Università Campus Bio-Medico
Via Álvaro del Portillo, 21 - 00128 Roma

tel: +39 06 22541 9610

Biosketch

Fabrizio Sergi was born in Locri (Reggio Calabria), Italy, in 1983.

He received the B.S. Degree in Biomedical Engineering with honors from Campus Bio-Medico University in October 2005. His graduation thesis was entitled "Design and Testing of a Liquid Level Sensor for Immuno-Enzymatic Analysis Instrumentation with Interchangeable Tips".

He received the M. S. Degree in Biomedical Engineering with honors from Campus Bio-Medico University in October 2007. His graduation thesis was entitled "Mechatronic Wearable system for motor tasks guidance".

Since January 2008 he is PhD Student at Campus Bio-Medico University, Laboratory of Biomedical Robotics and Biomicrosystems, under the supervision of Prof. Eugenio Guglielmelli.

Research interest

His current research activities include the development of novel methodologies for the design of wearable robots for the lower limbs, with special account to the synthesis of non-anthropomorphic robotic kinematic structures, aimed at improving the ergonomics and the dynamical aspects of pHRI.

Furthermore, he is involved in the development of multi-modal robotic interfaces for the guidance of the movements of the upper limb, and their kinematical analysis with a spatial tracking system.

Master Thesis

F. Sergi (2007), "Wearable mechatronic system for motor tasks guidance", (download pdf, italian)
Supervisor: Prof. Eugenio Guglielmelli
Co-supervisors: Dino Accoto and Domenico Campolo

List of publications

International journals

A. Benvenuto, F. Sergi, G. Di Pino, T. Seidl, D. Campolo, D. Accoto and E. Guglielmelli, "Beyond biomimetics: towards insect/machine hybrid controllers for space applications”, Advanced Robotics, vol. 23, n°7-8, pp. 939-953, 2009.

Book chapters

G. Di Pino, T. Seidl, A. Benvenuto, F. Sergi, D. Campolo, D. Accoto, P. M. Rossini, E. Guglielmelli, “Interfacing insect brain for space applications”, in International Review of Neurobiology, eds.
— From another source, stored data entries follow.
Below is a small trained network, with its code and all its weights. Each question gives an input and a target symbol and asks what happens when units are switched off, that is, made to give their printed mean instead of their output.

import numpy as np


def w(rows, s, z=0):
    codes = np.array(rows[::2]) - 128.0
    scale = np.full(codes.shape[1], s)
    scale[-1] = z or s
    return codes * scale


def norm(h):
    return h / np.sqrt((h * h).mean(-1, keepdims=True) + 1e-5)


def f(y):
    return np.maximum(y, 0)


def softmax(a):
    e = np.exp(a - a.max(-1, keepdims=True))
    return e / e.sum(-1, keepdims=True)


def log_softmax(a):
    a = a - a.max(-1, keepdims=True)
    return a - np.log(np.exp(a).sum(-1, keepdims=True))


def net(x, mask):
    ids = ['ΔΘΛΨΩαβγεζημξπστ'.index(c) for c in x.split()]
    T = len(ids)
    res = E[ids] + P[:T]
    r = norm(res)
    for j in range(2):
        rows = slice(3 * j, 3 * j + 3)
        q, k, v = (r @ M[0][rows].T for M in (Q, K, V))
        z = softmax(np.where(np.tri(T) > 0, q @ k.T / 3**0.5, -1e9)) @ v
        o = O[0][rows]
        res = res + np.where(mask[j], z, o[:, -1]) @ o[:, :-1]
    y = f(norm(res) @ A[0][:, :-1].T + A[0][:, -1])
    res = res + np.where(mask[2:10], y, B[0][:, -1]) @ B[0][:, :-1]
    return log_softmax(norm(res)[-1] @ U[:, :-1].T + U[:, -1])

L. Rossini, D. Izzo and L. Summerer, vol. 86, pp. 39-47, 2009.

Peer-reviewed international conferences

F. Sergi, D. Accoto, D. Campolo and E. Guglielmelli, "Forearm Orientation Guidance with a Vibrotactile Feedback Bracelet: on the Directionality of Tactile Motor Communication", Proceedings of the IEEE International Conference on Biomedical Robotics and Biomechatronics (BIOROB), pp. 433-438, 2008.

A. Benvenuto, F. Sergi, G. Di Pino, D. Campolo, D. Accoto, E. Guglielmelli and T. Seidl, “Conceptualization of an Insect/Machine Hybrid Controller for Space Applications", Proceedings of the IEEE International Conference on Biomedical Robotics and Biomechatronics (BIOROB), pp. 306-310, 2008.

Involvment in research projects

European Space Agency, the Advanced Concepts Team, Ariadna Final Report 07/6301 (“Machine/Animal Hybrid Controllers for Space Applications”).

The project was related to the development of machine/animal controllers for space applications such autonomous exploration of unknown environments.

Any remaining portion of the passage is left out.